Stop and think: In the true sense of the word, shouldn’t it? Anyone planning to be an Olympic champion had better plan to be zealous (fanatical) about training and stretching to the maximum of his or her capabilities. Anyone who is planning to become a physician had better plan to be zealous about studying and maintaining proper focus. All those who want to succeed at their jobs or be good husbands, good wives, good fathers or good mothers must know that they had better plan to focus a great deal of energy and live those roles in life with passion as well as compassion.
An old Christian song proclaims:
There is joy in serving Jesus as I journey on my way/joy that fills the heart with praises every hour and every day.
There is joy in serving Jesus, joy that triumphs over pain/fills my soul with heaven’s music till I join the glad refrain.
There is joy in serving Jesus, as I walk alone with God/’tis the joy of Christ, my Savior, who the path of suffering trod.
There is joy in serving Jesus, joy amid the darkest night/for I’ve learned the wondrous secret, and I’m walking in the light.
Doing God’s will in God’s way with all the zeal we can muster brings true joy. In human relationships, we find joy in pleasing those we love. Seeing our loved ones take pleasure in something we have done or provided brings us happiness because we care for them. How much more should serving the Lord ignite joy in us as we realize that we are pleasing the One we love!
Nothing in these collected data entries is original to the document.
Points, in no order, along strands that fork, close into loops and pass close to each other.
In the rows, zero is written as 128.
Two points are linked if the straight distance between their rows is under 63. Some points are linked to none.
j_597: [115 131 102 169 132 115 109 129  61 116 101 101 128 125  97 166 136 145
 151 112]
j_622: [106 131 142 118 126 121 113 109 158 128 139 145 152 129 125 119 130 134
 115 145]
j_915: [171 147 112 117 119 200 181 193  84 135 108 116  52 156 168 103  86  91
 158  83]
j_949: [ 84 147 128 146 164 113  94 103 116 131 110 115 168 123  98 150 130 169
 143 112]
j_874: [115 129 122 130 105 110 108  79 117 141 141 136 133 132 110 120 134 129
 123 133]
j_200: [124 120 134  79  91 157 152 124 169 129 148 188 116 103 134  82 128  99
  73 150]
j_873: [122 123 158 134 176 101 110 199 155  77 122 105 163 140 137 185 152 150
 153 156]
j_229: [152 109 145 187 134  47  83 103 125 128 154  87 143 129 125 184 127 135
 117 165]
j_920: [194  97 132 165  88  63  97  86 133 125 181  97 104 108 156 170 138  82
  93 177]
j_965: [ 93 147 122  93 106 153 140  82 151 148 133 178 129 123 110  57 127 121
  96 121]
j_98: [ 91 141 102 163 170 119 112 141  65 115  80  97 153 118  90 169 136 170
 160  82]
j_685: [163 136 122  86 135 206 189 217 125 133 112 144  71 154 175 100  93  99
 143 100]
j_402: [153 103 166 184 128  23  98  85 157 170 164  73 153 126 129 159 112 145
 103 162]
j_593: [141  99 140  96  75 119 139  99 194 141 169 179 105  85 120  87 113  93
  49 150]
j_49: [174 116 123  70 102 210 196 186 142 124 129 166  77 116 180  95 120  85
 108 122]
j_237: [135 100 165 121 108  63 120  79 209 174 168 132 143 115 111 100 108 123
  76 150]
j_785: [163  98 165 152 125  58 102 124 183 126 164 118 140 122 148 168 131 116
  98 176]
j_222: [ 92 156 117 111 111 148 139  70 121 146 131 167 132 130 103  66 138 135
 117 109]
j_764: [ 86 150 128 132 138 116 107  54 135 154 130 147 154 127  97  92 130 149
 122 105]
j_311: [132 123 146 127 181 120 126 214 152  71 107 110 151 144 140 180 153 157
 161 149]
j_660: [166 120 122 102 133 174 160 213 130 101 111 121 102 139 167 145 131 109
 159 130]
j_818: [192 121 112  85 102 209 194 191 122 118 130 146  66 114 192 109 122  73
 126 116]
j_94: [143 125  97 153 125 142 133 166  57 102  99  86 107 134 121 162 137 128
 165 111]
j_105: [119 124 129 184 113  62  84  56 100 163 141 103 144 125  99 150 113 141
 118 133]
j_711: [176  95 149 141  98  71 108 105 177 134 174 123 122 114 140 151 125 109
  84 174]
j_134: [101 149 118  91 131 187 165 127 130 144 114 168 123 144 133  59 126 135
 129 108]
j_409: [ 90 135 160 127 179  97  92 125 167 121 123 117 179 131 115 158 131 160
 137 136]
j_444: [ 84 141 146 132 169 107 103 102 154 135 119 122 175 127 108 141 126 166
 143 118]
j_981: [163 102 152 194 120  28  91  88 126 155 168  67 140 126 130 170 118 135
 105 162]
j_543: [155 124 132  77 130 208 191 207 142 135 114 160 100 143 170  89 106 112
 129 112]
j_868: [ 98 147  97 156 119 137 117  77  65 139 115 130 132 123  95 116 134 138
 150  99]
j_465: [188 124 103  99  97 193 182 180 104 112 125 126  65 120 178 124 126  73
 142 122]
j_88: [100 129 125 167 160  85  89 138  92 110 110  90 158 122 103 190 140 162
 146 121]
j_226: [110 136 116 136 142 133 112 140 106 116 110 117 139 145 121 145 137 142
 151 125]
j_53: [128 120 143  92 154 163 149 196 172 108 116 142 149 143 154 136 138 131
 142 135]
j_822: [156 117 113 119 130 162 145 198 124  94 117 116 109 143 154 152 141 119
 154 133]
j_482: [178 108 117  90 118 177 168 204 141 101 125 141  96 124 182 135 138  94
 138 136]
j_235: [ 90 138 116 160 174 103 103 146  83 108  86  92 161 115  93 179 137 171
 153  98]
j_262: [ 85 159 116 121 163 163 131 111 106 137 102 143 151 135 107  97 131 161
 157  85]
j_126: [151 131 108 101 112 188 162 174 109 120 118 136  93 137 160 109 130 101
 143 121]
j_719: [141 116 146 111 163 144 144 225 161  76 115 123 141 148 157 169 144 139
 160 144]
j_550: [ 97 144 104 160 130 121 107  82  70 135 112 122 141 125  92 137 135 152
 147 103]
j_924: [148  96 146 107  76  89 134  83 199 161 178 155 113  92 114  91 109  97
  57 155]
j_367: [177 144 102 129 106 186 176 188  70 123 110  98  47 150 158 120  95  90
 167  88]
j_221: [111 135 127 142  86  95 115  34 122 167 152 145 121 121 100  90 116 121
 105 126]
j_154: [115 154 115 107 123 191 174 133  98 140 112 152 101 149 138  64 121 127
 139  99]
j_300: [188  99 140 131  77  84 120  93 168 123 176 135 107  94 145 139 127  83
  73 168]
j_76: [176 125  98 127 108 182 160 182  79 108 110 103  67 140 159 136 122  95
 164 114]
j_989: [145 129 115  75  96 194 180 148 127 131 127 177  93 118 158  72 125  95
 109 128]
j_743: [112 126 149 137 157  96  96 130 154 113 134 114 169 137 121 161 146 153
 132 149]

As we serve the Lord with all our hearts, He strengthens us on our way. Then we discover the greater reality of His presence and the fulfillment of His purpose. We taste eternity and sense the cold fire of God’s Spirit moving us. We find joy as we keep to our purpose of serving Him. There is no greater joy than that of finding the reason for life. Thus when we acknowledge and carry out God’s purpose for us, which is to love and serve Him forever, we find the greatest of life’s fulfillments.
Nevertheless, if we are to love God, we must love what He loves and hate what He hates. We cannot know how to love Him if we do not know how to hate sin. That takes zeal—fanaticism in the purest sense of the word. Most of us do not know how to stand tall and reach far and grasp the good for God because we do not allow ourselves to feel that emotion, that surge of energy which arises from the urgency of emergency.
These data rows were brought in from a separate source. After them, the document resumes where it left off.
Each row is a point on a tangle of strands that fork and nearly touch. The rows are in no order.
In the rows, zero is written as 100.
Two points are linked if the straight distance between their rows is under 112. Some points are linked to none.
diviv: [117 110 103 111 101  78 109  74  65  98 102 106  71  94 100 106 101 114
  85 108 124 108  97  87  79 110 110 108 133  83  95 105 115  94 104  97
 100 111 105  92  87  76 112  83  93 110  87 101  86 109  91  82 112]
Fevi: [114  75 131 125  92 104  87 101  83  84 154  84  82 126  97  85  91  88
 103 135 103  77 103  88  82  98 114 104  83 120 100 117 106 120 100  78
 109  96 115 119 117 117 107  79 105  63 101  73 118 102 125 129  94]
peb: [ 95 108 109 127  68  81 155 101 126 103  88 100  96 105  84 102  72  86
 120  96 100  91 119 135  82 107 121 120 114  99  99 102  93  95 110  87
  71  90  97 120 113  88 103  84  98 101  91 109 116 108  93  93  93]
Zani: [125  98 111 103  82 111  91 121  83 113 122  85  82  84 102  96  97 111
  97 121 122  84  99  90 127 106  72  98  88 124 119 126  83  84 114 108
 110  58  72  97  90  79 115  98  79 116 109  99 117  98 104 105  94]
Tivak: [112 100  73  98 102  72  80 102 100 111 128 100  88 106 100  94 146  82
  87 110  99 115 100  95  77 106 101  90  98  88  83  80 124 110 104 101
  80  95 109  98  92  85 107 110 104  94  94  96  76 116 125  79  96]
dadup: [ 92 105  60  87 117 116  82 107 108  96  86 124  88 107 129  88 133 104
  69  73  66  86 110  96 116  87 124 103  89  68  97  95 102  92  70  84
  83 140  98  80 103 107 101 108 125  71  94 100 105  92  90  86 125]
supus: [128 100 123  91  70 116 116  85 120  95 106  89 108 100  63 114  54  87
  87 128 106  92 113 124 102 112 100  94  91  96 114 104  86 107  84 102
  85 111 102 151 106 103 129 122 117 104 113 102 123 116  72  93  97]
Gitez: [ 90 116  54  72 100 110  86  91 119  78  98 118 107  82 135  94 130  97
  56  83 106  87  97 108 121  91 101 105 109  71 104 101 104  91  65 102
  69 110  86  83 120  93 121 106 113  89 107 106  85  81  91  86 148]
kado: [113  80 127  88 115 112  99  86  61  90  82 108  81 106 119 103  68 120
 108 120 124  90  68  92 108 115 133 114 106 135 114 104  85 110  97 110
 123  76  88  97  77  89 119  67  84 112 106 105 110 100 103 122 101]
vus: [ 96  75 119  83 110 118 114  84  86  90  59 112 100 114 117  92  81 104
  95 135 116 107  59  92 100 100 116  92  79 117 116  96  95 103  82  96
 108  95 109 105  75  83 138  90  84 100 102 111  99  86  93 133 105]
Mok: [ 98 129  74  69  88 113  88  84 135  88  62 122 132  69  99  99  85 115
  63 104 129 104 106 114 106 104 114  95 151  79 100  93  98  99  99 110
  79  92  77 106 121  93 128 105  99 142 120 122 104  98  54  90 128]
nizar: [ 83 129 116 101 106 104  90 120 117 120 124  85 109  87  97  91 111  84
 118  91  82 108 114  93 112  97  65 103  97 107 104  75  97  84  99  97
 102  56  90 114 130  95  75 106 119  84 123 100  86  89  97 123 114]
Fevip: [115  97 115  95  88 103  93 116 119  97  67 118 113 101  86 114  67  91
 106  97  99  62 113 104 125  83 121 108 131  95 107  98  78  59 114 102
 111  77 101 142 109  98 116 115  99 126 107 105 111 105  61 101 100]
molo: [101  89 102 113  82  92 110  77 102  87 107 105 100  96  83 117  89  97
 103  80  84 111 110  89  83 103  74  65  88  77 123 124 110 129 127 116
 101 137 101 124 109 116  89 139  96  83  93  81 131 101  99  75  98]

Think of the father who, upon seeing his child trapped under an automobile, is able to grab hold of the bumper and with only the strength of his own back raise the 2 1/2-ton vehicle and rescue the child. Such things have happened time and again when enough urgency was apparent to the one who performed the superhuman feat.
We live in such a time of spiritual urgency, and we need superhuman energy to meet the emergency. Many are in danger, headed for a Christless eternity. Many are dying in their sins apart from the salvation that only Jesus can offer them. Our friends, our families and our neighbors all need a whiff of the reality that we as believers can waft their way. We must abandon our apathy and allow ourselves to feel the urgency. We must seek the divine power necessary to publish the good news of salvation in Jesus and thereby rescue those who are perishing.
So don’t worry about being considered a fanatic for God. Don’t be concerned about heating up a bit for Him. After all, from heat comes light. If you generate enough heat through your zeal for serving Jesus, it will shine the light of God on this dark world. May He who is the Light shine through you. May He keep you going, growing and glowing for Him.